Monday, June 6, 2016

Review: Dungeon Fantasy 12: Ninja

Cover. I'm really struggling
to think of a fun caption.
Going into this book, I had some reservations, thinking that the content would be a little redundant, that it is a kinda revised and fluffed out thief template with a Japanese bent. Happily, I am wrong, and it is definitely a more interesting concept overall. Unfortunately, from a pure mechanical standpoint, the stars of the show, the Ninja and the Assassin templates seem at odds with themselves. I might not have given it a fair shake, but they both look like very challenging templates to use, with some very intensely focused strengths giving way to some broad weaknesses.

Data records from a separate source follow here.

A small network was shown many inputs. Here are its activations along a few directions, one row for each input.
Each table varies a few parts of the input and shows all the possible inputs, shuffled.
A made-up example of a description, with smaller parts first: one of 6 places along a line, together with either a single point or one of 11 places around a ring or (one of 2 separate values, together with one of 8 places around a ring).
Shared parts are said once, and a part with two or three values counts as separate values.

Other details of the inputs vary at random and push rows far along two fixed directions, the same in every table; ignore that.

A family of inputs:
r1: [ 3 -3 -1 -1  8  3  5 -2  4 -3  4 -2  0 -7]
r2: [ 3 -2 -1  0  3  2  3  1  2  3 -2 -2  4 -2]
r3: [ 1 -3  2  1 -1  0  3  0 -1 -2  3 -1 -4 -1]
r4: [-1  2  0 -1  1 -2 -3 -1  0 -9  8  0 -3 -1]
r5: [-6 -4  6 -6 -4 -2 -3 -4  0  9  8  2  0 -3]
r6: [-1  1  2  1 -2  0  1 -1  1  6 -6  1  0  4]
r7: [ 2 -5 -3 -1  4  1  3  2 -2 -8  9 -1  0 -6]
r8: [-8  3  5 -4 -6 -4 -7 -3  0  6  3  3  0  5]
r9: [-2 -3  1 -3  0 -1  0  0 -1  0  7  1  0 -4]
r10: [  7   3  -7   5   8   3   3   2   1 -16   3  -3  -1  -2]
r11: [-1 -1  3 -3  1  0  1 -3  1 -4  7 -1 -2 -2]
r12: [ 22   8 -12  16  17  16  14   8  10  14 -52  -6  20  10]
r13: [  2   1   0   0   3   0   1  -1   0 -11   7  -2  -3  -3]
r14: [-2  0  2 -2 -2 -2 -3 -2 -1 -3  6 -1 -2  1]
r15: [ 6 -1 -3  5  6  3  6  1  2 -8 -1 -2 -3 -3]
r16: [-2 -3 -2 -3  0 -2 -2  1 -2 -3  8  2  0 -3]
r17: [ 7  0 -5  5  3  3  6  4 -1 -9 -2 -3 -2 -2]
r18: [ -4   2   0   1 -10  -4  -5   2  -3   4  -1   3  -1   4]
r19: [-3 -3  1 -3  0 -1 -1 -1  0  2  5  1 -1 -3]
r20: [-19   3  10  -8 -22  -9 -20  -1  -4  42 -18  12   7  18]
r21: [ 0  3 -3  1 -2 -1 -3  1 -3 -4  1 -2  0  2]
r22: [ 5 -3  1  1  7  4  9 -1  2 -6  1 -3 -4 -5]
r23: [-5  5  1 -1 -6 -4 -7 -1 -1  6 -3  1  2  8]
r24: [-2 -2  0 -3  1 -1 -1 -1  0 -1  6  2 -1 -4]
r25: [-4 -1  3  0 -4 -4 -3  0 -2 -2  5  3 -5 -1]
r26: [ 3  1  0  4 -1  0  2  2 -1  1 -7 -1  0  1]
Description of these inputs: one of 2 separate values, together with either a single point or (one of 3 separate values, together with one of 4 places along a line).
The inputs of r25 and r26 match in every part but the choice among 2 separate values. If r10 is changed in the same way as r25 into r26, which row does it become? -> r21
Which other rows does r5 become when the choice among 3 separate values takes its other values? List them by row number. -> r11, r22
A walk changes only the place on the line of 4. It starts at r1 and steps to r19. List the rest of the walk in order. -> r24, r16
Which other rows does r19 become when the choice among 2 separate values takes its other values? List them by row number. -> r2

That said, let's take a more in-depth look at this supplement.


Table of Contents
This is a 20 page supplement, but it weighs in at only $5.00, so you aren't getting ripped off. You have the standard 3 page preamble, and 1 page index, giving you 16 pages of hard content. These are evenly split into an 8 page chapter on how to build a Ninja (or Assassin, a more "kill things" than "sneak around things" bent on the same theme) character, and just as important to the ninja concept, an 8 page chapter on equipment, the critical defining gimmick that differentiates Ninja from the other classes.
Art is on point in this book, and the pull-quotes are great, and we have some Real Ultimate Power references strewn about. The organization is very straightforward, and there is no back and forth flipping. The book stands on its own without extensive cross-referencing to existing books, but has a few callbacks to exotic equipment in earlier Dungeon Fantasy installments, and has some repurposing and/or simplification of some content from Martial Arts. On the flipside, the book has a very niche focus, and delivers exactly what it says on the tin. If you need help developing exotic Ninja characters or NPCs, this is a useful tool. I actually haven't, so it hasn't been especially useful to me... yet. I think I am coming into a good opportunity to apply it soon. In terms of the type of material delivered, the book is first and foremost a catalog of content; abilities and equipment for the two templates introduced. It has a lot of expository flavor text for introduced elements making it a very enjoyable read. The guidance element is not especially apparent, but there is a decent amount in regards to build advice, on what can be a difficult but rewarding class to master.

Ninja Secrets

This chapter is advice on how to build a Ninja or Assassin character. It includes a new power "Ninja Training," which gives an especially appropriate flavor for the exotic abilities a cinematic ninja might have. We get an interesting list, a full 2 pages of unique abilities that this power unlocks, many exotic and often unavailable to other Dungeon Fantasy power sources, giving a good bit of niche protection and giving a good amount of power-ups to continuously look forward to, a good thing because this supplement came out right after Power-Ups. I like the customization notes that come with the Ninja template, because the template by itself can be disorientingly broad. That's not really a weakness, it's more a symptom of the concept of the cinematic ninja meaning so many different things to different people. To me, it looks like it is critical to pick one of the main foci (death, stealth, missiles, or tools) or potentially be spread too thin to be effective.
The section includes lenses for "dual-classing," and following suit from Dungeon Fantasy 3, it includes the list of at-a-glance choice and marginal lenses which I very much appreciate. I wish the Assassin template came with the same volume of advice that was given for the Ninja template, but as it's a bit more focused than the Ninja, it is a little easier to wrap your head around it without a helping hand.

Ninja Gear

This chapter is like a lite fantasy ninja version of the equipment section of Martial Arts and a really enjoyable read. Every weapon and tool has a decent sized blurb spelling it out, and all of it is evocative of the type of stuff I think of when the subject of fantastic ninja comes up. The Ninja Suit section is especially interesting, but I would have appreciated a "behind-the-scenes" look at how the CFs were derived (even if it is something as simple as, "they felt right to me.") The careful selection of equipment and suit modifiers is just as important as the allocation of points for a ninja. Other classes, if you "accidentally" buy a sub-optimal sword, it's a small thing to buy a better one in a dive or two (at least, the way I run games,) but Ninja gear is real expensive. I can imagine a real nice catharsis and satisfaction when you finally manage to round up the tens of thousands needed for the ultimate, custom-fit suit.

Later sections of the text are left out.